Tuesday, June 23, 2009

Two Timing

So as the title implies we are currently two timing our doctors. We are seeing two different RE's at the moment trying to determine where we go from here. With Dr. Pearlstone we are patiently waiting for our scheduled Hysteroscopy and Laparoscopy procedure on July 16th. And the plan after we complete the surgery is to move on to two more rounds of chlomid and IUI's…I mean it almost worked once, seems worthwhile to give it another go, right? But while we are waiting we decided to explore our options and paid a visit to Dr. Ahlering of the Sher institute about a month ago. Dr. Ahlering was kinda on the fence about what we could and couldn't do regarding his many IVF packages so he put us through a thorough round of tests. The IVF we are really hoping to qualify for with him is called the "low stimulus IVF." It is about 40% cheaper including the price of drugs! Who wouldn't want to qualify for that? So here we are a month later waiting to find out our test results and tonight is the night! I have a 5:30 telephone call scheduled with him and I have to admit I am kinda freaking out. What if he found additional issues? What if we don't qualify for the low stim protocol?
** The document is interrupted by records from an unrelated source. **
There are 5 ways to turn a row about zero (a turn may also mirror it). The second row of each pair is the first, turned, with some noise. The first 45 pairs use one turn. New pairs use 3 turns, one after the other, and a turn may come again.
Some pairs, each with its turns in order after it:
0.313 -2.279 -0.869 -2.187 -0.134 1.833 -1.332 1.743
0.542 1.794 -0.077 -0.427 -2.912 -0.770 -2.275 -0.250
q_366

-1.255 2.947 2.679 -2.012 -0.009 3.327 -0.096 -2.222
-3.459 -2.542 0.580 -1.569 0.031 0.703 3.237 -2.167
q_620

-1.789 0.098 1.231 0.638 -2.394 1.916 -2.737 -2.826
-1.297 -0.761 -3.171 0.922 1.844 -0.481 3.643 -0.093
q_239

-1.621 -2.024 -2.364 -1.636 0.245 1.002 -2.075 1.437
-1.134 -2.782 1.332 -1.485 1.324 -2.746 -0.034 -0.623
q_239

-1.679 1.886 -1.889 2.102 -0.526 -1.072 1.771 2.554
-2.958 -1.745 1.511 0.782 0.919 1.824 -2.014 1.603
q_7

2.885 2.250 1.803 1.086 -1.884 -1.591 -1.394 0.664
-0.278 -1.260 2.325 -0.053 1.313 2.017 -0.542 3.684
q_366

-3.118 2.747 -0.659 0.646 -2.237 0.437 -2.272 -1.786
1.482 0.869 0.049 2.599 4.191 -1.242 -1.642 -0.021
q_366

1.671 -3.321 -2.243 -0.695 -0.469 0.023 2.069 1.815
-0.831 0.090 3.718 -1.884 -0.176 0.740 -0.986 -2.585
q_239

-0.945 -2.437 2.424 0.977 -0.835 -1.470 0.180 2.785
-1.556 1.212 2.403 1.980 -2.161 -1.996 0.895 -0.656
q_239

1.414 0.945 -2.562 1.927 -2.287 -0.894 -2.592 -0.179
1.357 -0.116 1.287 0.848 1.760 -4.038 -1.438 -0.235
q_620

-3.044 -2.948 -1.504 2.240 -1.918 -1.354 -1.885 -2.671
-0.535 2.417 2.419 0.843 -3.467 3.345 0.205 -2.329
q_7

-0.900 0.904 2.398 2.310 -0.967 -1.618 -0.463 -1.692
1.040 -0.886 -1.920 0.360 0.576 2.203 2.618 -0.669
q_254

-0.116 -0.250 -3.155 2.564 -3.143 -3.288 -2.031 -1.622
1.680 -3.534 1.877 0.635 -0.218 2.503 4.370 0.820
q_239

-2.923 -0.747 2.215 -0.073 1.554 2.630 1.442 -0.391
-0.744 2.693 -2.626 1.710 -1.182 -0.241 0.422 2.717
q_7

-1.424 -2.770 0.495 2.970 -3.077 1.561 -0.149 -2.111
2.701 2.730 2.520 2.581 0.254 0.439 2.161 -1.527
q_366

0.722 -0.405 -3.188 1.285 -2.297 -2.915 -1.651 -2.718
-0.131 3.547 1.246 2.627 2.764 0.650 2.723 -1.090
q_254

2.253 0.843 -1.816 -0.629 2.182 -0.789 -1.595 -1.877
-0.870 -0.879 0.723 3.869 -1.002 -1.449 0.056 0.125
q_620

-1.686 -0.381 -1.473 -1.066 0.324 3.123 1.895 2.921
-1.144 0.545 -3.005 1.057 0.924 0.235 -3.804 1.304
q_7

0.178 0.069 -1.846 -1.880 1.416 -2.318 2.441 0.348
-0.214 1.382 1.505 -0.128 4.114 0.057 -0.766 0.039
q_7

-1.631 -1.999 -0.254 1.786 -1.172 0.438 -1.844 -1.046
-2.122 0.144 -1.093 0.870 1.714 0.300 1.930 1.597
q_254

3.194 1.971 0.675 1.014 2.996 -2.575 -1.295 0.819
5.190 1.214 -0.207 -0.143 -0.875 -1.531 0.831 0.307
q_254

-3.080 0.406 -2.125 -0.051 -1.392 2.310 -2.112 0.983
-0.608 0.689 3.399 -3.065 -0.758 -1.992 -0.266 0.209
q_620

-2.187 -0.573 -2.837 2.783 -1.689 1.702 -2.370 2.601
2.509 -2.230 1.605 0.422 1.658 -3.278 2.847 -2.080
q_239

2.223 -2.827 -2.564 -0.120 1.837 1.576 -2.465 -1.366
-0.878 -0.484 0.225 3.423 -4.164 -0.634 -1.016 -0.703
q_366

-1.617 2.375 1.786 -1.374 -0.339 -3.217 -0.045 2.257
1.458 -2.582 1.320 -0.587 -1.958 -0.862 2.597 -2.742
q_254

-1.312 2.249 2.945 -2.524 -0.333 0.505 2.369 -0.190
-2.487 -1.618 -2.658 -2.246 -0.798 1.576 1.358 -1.341
q_620

-1.374 -0.639 -0.001 -0.308 -2.727 1.551 -0.521 3.279
0.223 0.093 0.505 -1.005 -1.237 -3.234 1.897 -2.427
q_239

-2.915 2.329 1.393 -0.084 -3.136 1.734 1.116 1.058
1.255 2.475 -1.871 -1.617 -0.916 -2.632 3.114 0.009
q_239

1.461 -0.130 1.109 0.128 -1.310 0.667 -1.244 -0.683
1.023 -0.250 1.478 0.911 -0.375 1.247 -0.909 0.649
q_366

3.073 0.082 -2.608 -1.925 -0.213 1.926 0.242 2.771
0.283 -1.870 -2.081 -1.362 2.247 -1.640 -3.491 -1.849
q_7

-1.923 2.197 1.785 -0.495 -0.036 -3.170 2.555 3.172
0.335 -1.344 2.185 2.222 2.619 0.947 -0.702 4.268
q_7

-1.068 2.212 2.655 -2.769 -2.414 -0.078 -2.147 -3.124
3.871 -0.529 -1.435 -1.279 -0.833 2.722 3.717 0.884
q_7

1.422 -2.771 2.187 1.936 -2.336 -2.198 1.771 -1.250
4.070 -0.323 -2.003 0.400 2.246 1.965 -0.798 -1.812
q_620

2.535 -1.636 1.110 -1.328 -0.544 0.667 1.774 -0.923
2.148 -1.194 -1.606 0.767 -0.328 1.161 2.546 0.086
q_620

1.609 0.868 -0.536 -0.736 0.905 0.909 -1.395 -3.137
-0.692 -1.804 1.423 2.672 -0.428 -0.852 1.553 -1.349
q_620

-3.263 -2.931 1.071 -3.225 0.574 1.685 0.743 2.684
-4.037 -2.424 1.352 -2.169 -2.998 -1.128 -0.374 1.375
q_254

1.404 0.063 -1.096 -1.551 2.606 -0.256 -1.848 2.271
-1.274 -0.493 0.498 1.663 -0.982 -0.529 -0.567 3.738
q_620

2.336 0.644 0.489 -1.602 -0.742 2.987 2.665 -1.076
2.586 -2.957 1.507 -1.896 -1.348 0.308 -0.758 -1.833
q_366

-0.248 0.421 -0.319 2.142 0.622 0.605 1.392 -1.969
-2.939 0.668 -0.222 0.311 -0.342 0.209 1.723 -0.356
q_7

1.864 -2.436 0.928 -0.354 3.107 0.362 -1.372 -2.987
1.261 2.544 0.043 -0.736 -0.668 1.893 0.026 4.155
q_254

-2.117 -1.896 -0.427 -1.431 0.128 -2.798 1.070 -1.651
1.289 1.043 -3.675 0.403 -0.122 -0.081 2.233 0.409
q_366

0.166 -1.260 3.159 3.338 0.049 -1.179 2.955 0.492
0.174 0.692 -4.940 -1.417 -1.752 0.763 1.055 -1.444
q_254

2.230 0.890 -0.978 -1.923 3.268 -0.209 1.604 0.898
0.561 0.048 0.391 -1.424 -0.538 0.948 -4.586 0.251
q_239

0.074 -1.097 -3.300 -3.046 1.180 -2.487 -0.842 1.398
-0.949 0.314 -3.429 -0.328 -2.595 -2.638 -0.876 2.492
q_366

-1.445 -2.534 1.181 -2.304 -2.090 0.002 0.608 -1.828
-3.201 0.027 0.852 0.542 -1.725 2.913 0.706 0.195
q_254

New pairs, each followed by its turns in order:
-1.412 -1.300 -1.820 -0.080 -3.210 0.707 -2.589 -2.408
-1.558 -3.102 -0.727 -0.110 1.035 -2.854 1.864 -2.340
q_254 q_7 q_254

-3.098 -3.023 2.718 -1.144 -2.419 -2.836 -2.402 -2.697
0.808 -0.937 -0.702 -3.924 0.284 -3.414 2.042 -4.440
q_366 q_239 q_7

-0.910 -0.937 -2.931 2.039 -2.995 1.645 -1.466 3.119
-1.709 -0.724 -1.598 -1.055 2.209 -3.806 2.690 -2.142
q_254 q_366 q_366

1.023 0.876 1.355 -1.154 -2.339 1.752 -1.334 2.947
0.972 3.172 -2.002 0.319 -0.990 -2.436 -1.029 -1.336
q_239 q_366 q_254

1.065 2.420 -2.820 -1.008 1.400 1.748 0.494 2.306
2.501 -0.248 0.606 -0.187 1.769 -3.272 0.733 -2.415
q_254 q_366 q_239

-2.801 -1.000 2.473 -0.074 1.200 -1.749 -1.256 2.643
-2.016 -2.085 1.469 -0.902 -0.446 1.252 2.890 -2.536
q_366 q_620 q_254

2.101 -2.888 0.391 -1.819 -0.470 -1.668 0.103 1.302
0.170 1.898 0.079 3.290 1.142 1.076 2.020 -0.041
q_366 q_254 q_366

-2.445 1.524 0.109 3.167 1.813 1.806 -1.196 -0.261
-0.851 -2.067 -2.308 2.699 0.642 -2.098 -0.685 -1.896
q_254 q_620 q_254

1.203 1.648 -0.060 -2.147 0.893 -2.409 -2.988 -1.203
-2.576 1.141 -2.585 -0.869 1.043 -0.730 2.148 2.080
q_366 q_254 q_366

-0.312 0.327 2.366 -2.782 -0.753 2.680 -2.156 1.893
-1.865 0.029 0.094 -1.673 -1.680 -1.954 3.989 0.653
q_620 q_254 q_239

2.611 2.299 3.283 2.745 -2.500 1.340 1.077 3.159
1.326 2.172 -3.484 1.941 0.987 -3.452 -1.812 3.259
q_366 q_7 q_620

1.087 -0.870 -2.402 3.261 2.022 1.147 1.437 2.849
-0.298 2.266 -0.109 -0.342 -3.270 1.672 0.520 -3.818
q_239 q_7 q_254

3.056 0.511 1.544 0.845 -2.652 -2.479 -3.157 2.823
1.868 -2.951 0.187 -1.937 1.135 0.341 1.767 -4.844
q_239 q_239 q_366

1.541 -2.646 -1.149 1.754 0.138 -0.896 -2.638 -2.837
-1.158 -0.022 -1.421 -0.426 0.644 -4.315 -0.706 -2.695
q_7 q_366 q_7

0.501 2.091 -1.955 1.112 1.576 0.415 -1.100 -0.684
-0.572 -0.344 1.326 1.396 0.574 1.921 -2.567 -0.653
q_366 q_620 q_366

-2.103 0.450 0.180 1.654 -2.755 -3.031 3.316 -1.467
2.176 0.916 -0.263 4.993 -1.993 0.229 -0.679 1.139
q_239 q_254 q_366

-1.549 -2.478 -0.276 -1.475 -1.294 -2.581 -1.247 -1.168
0.070 1.414 0.693 0.834 3.934 -0.378 -1.594 0.000
q_7 q_239 q_254

-1.541 -0.384 -0.196 0.158 0.645 -3.067 -2.731 0.413
-2.509 0.967 1.650 -1.187 2.582 -1.245 -0.079 0.062
q_620 q_366 q_620

-2.156 1.250 -0.341 -0.719 1.218 1.983 -0.226 2.764
0.420 0.949 -1.382 -0.982 -1.989 -0.375 3.343 -1.087
q_7 q_254 q_254

-1.465 3.093 2.721 -2.543 1.768 -2.791 2.301 -0.986
-0.456 0.940 -2.283 1.569 -3.657 4.352 0.173 1.200
q_620 q_239 q_620

2.807 1.171 -2.590 -0.516 2.402 -0.760 1.108 0.425
0.196 2.468 -0.530 0.892 -1.882 2.666 -0.954 -2.171
q_620 q_239 q_239

2.036 2.817 0.072 1.280 -0.330 0.593 -3.096 2.406
-1.952 -3.041 1.087 -1.594 3.243 1.209 0.674 -0.211
q_254 q_254 q_7

2.959 -0.775 -0.063 1.647 0.111 -0.100 -1.192 2.350
0.926 2.753 -2.077 -1.173 1.913 -0.579 -0.507 -0.664
q_620 q_366 q_366

2.944 2.357 1.541 -0.681 3.182 3.330 1.639 0.406
-1.438 -4.420 -1.333 -1.804 1.628 1.320 2.323 -2.332
q_366 q_7 q_7

-0.007 1.421 2.193 0.280 3.037 -2.483 0.396 -1.987
0.265 0.236 -0.485 0.571 -0.086 -4.695 -1.840 -0.757
q_7 q_620 q_366

0.882 2.460 2.353 -3.224 1.600 1.844 1.828 -0.872
0.942 2.759 0.988 -2.195 3.463 -0.548 -1.639 1.731
q_254 q_254 q_620

2.111 2.003 1.995 -0.711 -1.815 3.020 -1.707 -3.119
1.795 -3.907 1.276 0.408 2.910 2.641 1.470 0.380
q_7 q_254 q_254

-2.960 -0.250 -0.596 0.208 -2.084 -2.563 2.934 0.733
-2.663 -1.185 2.217 -2.999 1.979 -0.089 -0.589 -1.802
q_620 q_239 q_239

-2.078 -1.838 2.579 1.523 1.620 2.380 -1.851 2.922
3.210 -4.413 -0.027 -1.711 0.091 -0.211 -1.970 -1.203
q_254 q_620 q_7

-1.916 1.733 -0.534 -2.273 -0.077 -1.729 2.789 -1.472
1.070 -2.092 2.312 -1.146 -1.260 -2.338 -0.117 2.298
q_7 q_7 q_239

0.433 3.176 -2.371 -2.949 2.381 -1.579 2.202 -3.226
1.370 -0.043 -3.217 -4.035 -0.316 1.489 -1.855 3.533
q_239 q_620 q_620

-3.159 -2.876 1.645 -2.052 -1.566 -2.391 1.782 -2.627
-4.703 1.563 0.749 -3.127 -0.475 -1.228 2.018 -1.481
q_7 q_7 q_254

3.148 -2.162 0.405 1.033 -0.279 0.568 2.200 -0.631
-0.518 0.629 -3.036 -0.133 1.501 1.389 1.664 2.163
q_254 q_620 q_366

1.885 1.011 2.354 1.312 -0.331 0.355 0.282 -2.566
1.651 1.388 -0.055 2.161 2.678 -0.476 -0.580 1.425
q_7 q_7 q_239

-2.744 -2.863 1.072 1.653 -2.204 -2.027 2.881 2.713
1.186 3.593 4.189 1.606 0.203 -1.007 -1.770 -2.527
q_239 q_7 q_239

1.796 -0.066 -2.270 3.180 -1.141 -3.042 -0.347 -2.534
2.392 1.791 -0.335 3.733 1.939 1.284 2.342 1.278
q_620 q_7 q_7

-2.106 -0.237 2.372 0.144 -0.744 -1.040 0.519 0.135
-1.555 2.492 0.333 0.456 -1.094 -0.122 1.418 -0.598
q_620 q_620 q_239

-3.296 2.986 2.898 0.909 1.107 3.041 2.476 -2.111
0.958 -1.789 -0.100 -2.744 -1.663 0.338 2.407 -5.480
q_620 q_620 q_620

-0.797 2.770 -0.214 2.977 3.221 -1.800 -0.195 -1.664
2.510 -1.326 -0.859 -2.393 -0.644 -4.198 0.004 -0.988
q_239 q_620 q_254

-1.257 -0.218 -1.991 2.288 -0.923 1.537 -3.249 -0.611
3.161 -0.994 0.863 0.442 -0.293 -1.929 3.028 -0.864
q_620 q_239 q_239

0.534 -1.302 2.059 -2.828 2.692 1.965 -0.930 1.954
0.299 0.692 -2.111 -0.186 -2.460 4.245 -1.044 -0.169
q_7 q_7 q_366

-2.201 -2.300 2.235 -2.658 -3.155 -0.219 -2.149 -1.247
-2.802 -0.583 3.325 -1.387 2.781 2.349 1.226 1.400
q_7 q_7 q_239

0.948 -1.717 -0.364 -1.984 -0.553 -0.994 -3.036 -1.949
-0.168 -2.528 -2.287 1.238 0.222 0.828 -2.435 -1.569
q_620 q_366 q_254

-1.429 -3.321 -0.401 0.638 0.302 2.312 -2.978 -2.415
-0.313 -0.385 0.829 2.397 4.087 -2.990 0.259 -0.741
q_620 q_239 q_366

-3.288 1.983 -2.422 3.011 1.436 1.308 -2.494 0.927
-0.767 0.512 -0.299 1.091 0.631 -4.649 1.348 -3.855
q_620 q_239 q_254

-1.757 1.625 1.712 1.284 -2.521 2.660 3.040 -2.682
-3.063 -1.611 -4.004 -0.156 -0.198 -2.516 1.073 -2.100
q_7 q_620 q_620

-1.046 2.550 -1.835 -2.498 3.038 -1.893 2.560 -2.798
-1.747 -2.698 0.831 0.879 -0.075 -3.228 -3.159 3.461
q_7 q_239 q_620

-0.547 2.366 1.738 2.285 -0.469 -1.811 -2.744 1.155
0.838 -0.642 -0.225 0.627 -2.054 -0.406 2.642 3.573
q_7 q_620 q_620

What if we do qualify for the low stim…do we chuck all our plans to have the polyp removed and my tube all cleaned and shined up and proceed directly to IVF foregoing the chlomid/IUI cycles? I just don't know. Jacob and I have discussed it on several occasions…what we think the right next step is and I just really don't know. I mean the possibility of having the chlomid & IUI work is enticing. It would be a fraction of the cost of even the low stim IVF. But what if we do two more rounds and end up with a Big Fat Negative both times and have wasted 2-3 more months of this long drawn out journey? Or even worse what if we did chlomid again and did get pregnant, only to be heartbroken by another ectopic. We would once again be caught up in this waiting game…trying to dig ourselves out of the emotional and physical pit a tubal pregnancy carries along with it. Not that IVF takes our chances of ectopic to zero, but it does greatly reduce it…so that right there might be a reason to just move on…especially if we qualify. So keep the prayers coming that tonight we will find out good news and our decision will become clear of where we go next…so we can stop two timing the doctors and finally feel like we're moving forward again!